Thursday, December 15, 2011

Getting Back on the Horse

I learned how to ride horses very young in life and got to hear the saying "get back on the horse" a few too many times. I have had a couple rough days to start this week, and it caused me to not want to write blog posts because I felt so bad about it. I "fell" off the diet and workout plan on Sunday and stayed dismounted for two days. I finally got myself together on wednesday and went to crossfit and ate correctly. I am really bummed with myself because of my three day hiatus. I feel that to be successful in this I have to stick with it and stay on the freaking horse! Falling off can't happen too often, and getting back on better happen really quick to avoid steps backward in progress.

Getting back on the horse is hard, you feel defeated and frustrated with yourself.
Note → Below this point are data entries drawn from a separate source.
Below is a small trained network, with its code and all its weights. Each question gives an input and a class and asks what happens when units are switched off, that is, made to give their printed mean instead of their output.

import numpy as np


def w(rows, s, z=0):
    codes = np.array(rows[::2]) - 128.0
    scale = np.full(codes.shape[1], s)
    scale[-1] = z or s
    return codes * scale


def f(y):
    return np.maximum(y, 0)


def log_softmax(a):
    a = a - a.max(-1, keepdims=True)
    return a - np.log(np.exp(a).sum(-1, keepdims=True))


def net(x, mask):
    res = np.array(x, float).reshape(1, 8) / 4 @ E
    y = f(res @ A[0][:, :-1].T + A[0][:, -1])
    res = res + np.where(mask, y, B[0][:, -1]) @ B[0][:, :-1]
    return log_softmax(res[-1] @ U[:, :-1].T + U[:, -1])


A, B = {}, {}
E = w([
[134,129,127,128,131,125,123,126],'x0',
[127,185,172,122,126,98,152,84],'x1',
[123,120,136,113,136,136,130,133],'x2',
[118,120,134,119,138,139,131,133],'x3',
[135,127,134,133,127,125,127,126],'x4',
[47,106,142,145,210,92,78,118],'x5',
[128,97,94,108,142,65,176,129],'x6',
[148,176,118,121,250,114,78,191],'x7',
],0.011)
A[0] = w([
[95,164,165,148,100,226,3,81,17],'N1',
[42,98,137,155,163,104,64,65,75],'N2',
[93,49,150,154,63,132,137,48,49],'N3',
[93,218,189,91,151,123,164,28,84],'N4',
[121,28,37,151,131,206,64,119,53],'N5',
[94,82,93,68,143,33,174,127,1],'N6',
],0.012,0.0054)
B[0] = w([
[169,51,102,199,198,77,250,122,210],'N1',
[190,200,132,63,44,196,163,160,229],'N2',
[144,199,138,109,244,134,110,172,255],'N3',
[97,76,127,129,66,77,17,137,216],'N4',
[122,120,148,128,59,45,27,130,217],'N5',
[175,60,141,230,162,131,192,117,199],'N6',
],0.012,0.0097)
U = w([
[159,88,135,167,166,114,177,109,67],'0',
[104,170,140,131,144,119,141,161,254],'1',
[131,209,130,103,249,128,75,143,63],'2',
[98,130,139,131,95,71,77,137,22],'3',
[210,172,151,68,74,185,169,123,57],'4',
[92,155,125,126,142,138,145,137,233],'5',
[106,153,134,128,151,128,139,131,197],'6',
],0.011,0.0082)

Each question gives the input, the list of numbers given to net, and the class t.
The units are the neurons (one row each of A and B). Each row of codes is followed by its name. A weight is (code - 128) times the scale printed after its matrix; where a second scale follows, it is the last column's (A, B and U).
mask holds one flag per neuron, in row order. A switched-off neuron (its flag False) gives its mean, the last column of its row in B, instead of its output. The means were averaged over made-up inputs and are rounded, as every weight is.
A unit's drop is (log p(t) with every unit on - log p(t) with that unit switched off) / (log p(t) with every unit on - log p(t) with every unit switched off).
The circuit of an input: a set's keep is (log p(t) with only the set's units on - log p(t) with every unit switched off) / (log p(t) with every unit on - log p(t) with every unit switched off). Starting from all 6 units, units are removed one at a time, each time the one whose removal leaves the highest keep (on an exact tie, the one counted first), for as long as the keep stays at least 0.8.
circuit, biggest first: the units of the circuit, biggest drop first
most important unit: the unit with the biggest drop
top k neurons: the k neurons with the biggest drops, biggest first
drop of u: that unit's drop, to one decimal
input [2,6,-1,-8,3,7,-8,-2], class 0: most important unit : N1
input [5,-8,2,3,7,8,4,-2], class 3: top 2 neurons : N5; N1
input [2,4,3,0,-6,6,5,-3], class 4: top 2 neurons : N2; N1
input [0,8,6,8,5,-6,7,6], class 3: circuit, biggest first : N4; N3
input [-7,7,-3,-1,-2,-3,6,6], class 3: top 3 neurons : N3; N4; N1
input [3,-7,-8,-1,7,-8,-1,-3], class 1: top 4 neurons : N2; N4; N5; N3
input [-8,8,-5,6,-8,-8,5,-6], class 3: top 3 neurons : N4; N2; N1
input [-3,7,4,5,-6,7,-8,-6], class 0: top 2 neurons : N1; N5
input [4,-7,2,7,-1,5,4,4], class 3: top 3 neurons : N5; N3; N1
input [-3,-8,0,7,-6,-8,-1,5], class 3: circuit, biggest first : N5; N3
input [0,-3,-7,-5,7,-4,0,-6], class 1: top 2 neurons : N2; N3
input [-6,-7,0,-4,-4,-8,8,-5], class 0: top 2 neurons : N2; N6
input [0,7,-3,6,0,-4,8,8], class 0: top 2 neurons : N3; N6
input [-8,-8,6,0,-4,-5,6,1], class 3: top 4 neurons : N5; N1; N2; N3
input [6,8,-6,-3,3,1,-6,1], class 3: circuit, biggest first : N4
input [8,-7,-5,-7,-8,-7,-3,-8], class 2: top 2 neurons : N3; N2
input [-7,-7,2,2,-4,-5,4,-6], class 3: top 3 neurons : N5; N2; N1
input [3,-3,-4,-6,-6,6,5,-8], class 2: top 2 neurons : N3; N1
input [3,4,-3,-5,-5,4,-6,3], class 0: top 3 neurons : N1; N3; N5
input [3,3,-1,-6,-6,4,6,-1], class 0: circuit, biggest first : N6
input [-8,8,-4,0,-8,0,4,6], class 3: drop of N4 : 0.6
input [2,2,-4,0,-3,6,-7,-1], class 0: drop of N6 : -0.1
input [-4,5,0,3,-2,-8,8,8], class 0: drop of N3 : 1.1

I felt awful the whole time about the fact that I couldn't pull myself out of the slump I was in. I think that the difficulty in staying with my routine stemmed from being done with classes and not having a set schedule to work my exercising and eating around.  I am learning to pull encouragement from within myself, because even though I have a great family that supports me I still need to be able to push and motivate myself. I am always thinking about what I will look like and how I will feel when I have hit my goal weight. As I examine my own flaws I notice that I am looking at a goal that is so far away, and that I need to give myself rewards for benchmarks towards the end goals. I am so excited to buy new clothes and such, but I need to figure out what I will do for myself when I hit 175 or 160. Allowing myself to have little victories to build up to the final goal will keep me excited to see this to the end.

I am super tired and will be up tomorrow for a run, so I will leave you with a question.

Q: What is your goal, and what keeps you motivated to see it through?

1 comment:

  1. My goal is to way the same I did in junior high (about 125lbs). I was the same height then as I am now, sadly, so it seems like a reasonable goal.

    What keeps me motivated? The fact that I have an entire life ahead of me that i'd like to live like a bad-ass! And I only have one body, and I'd like it to last me as long as it possibly can.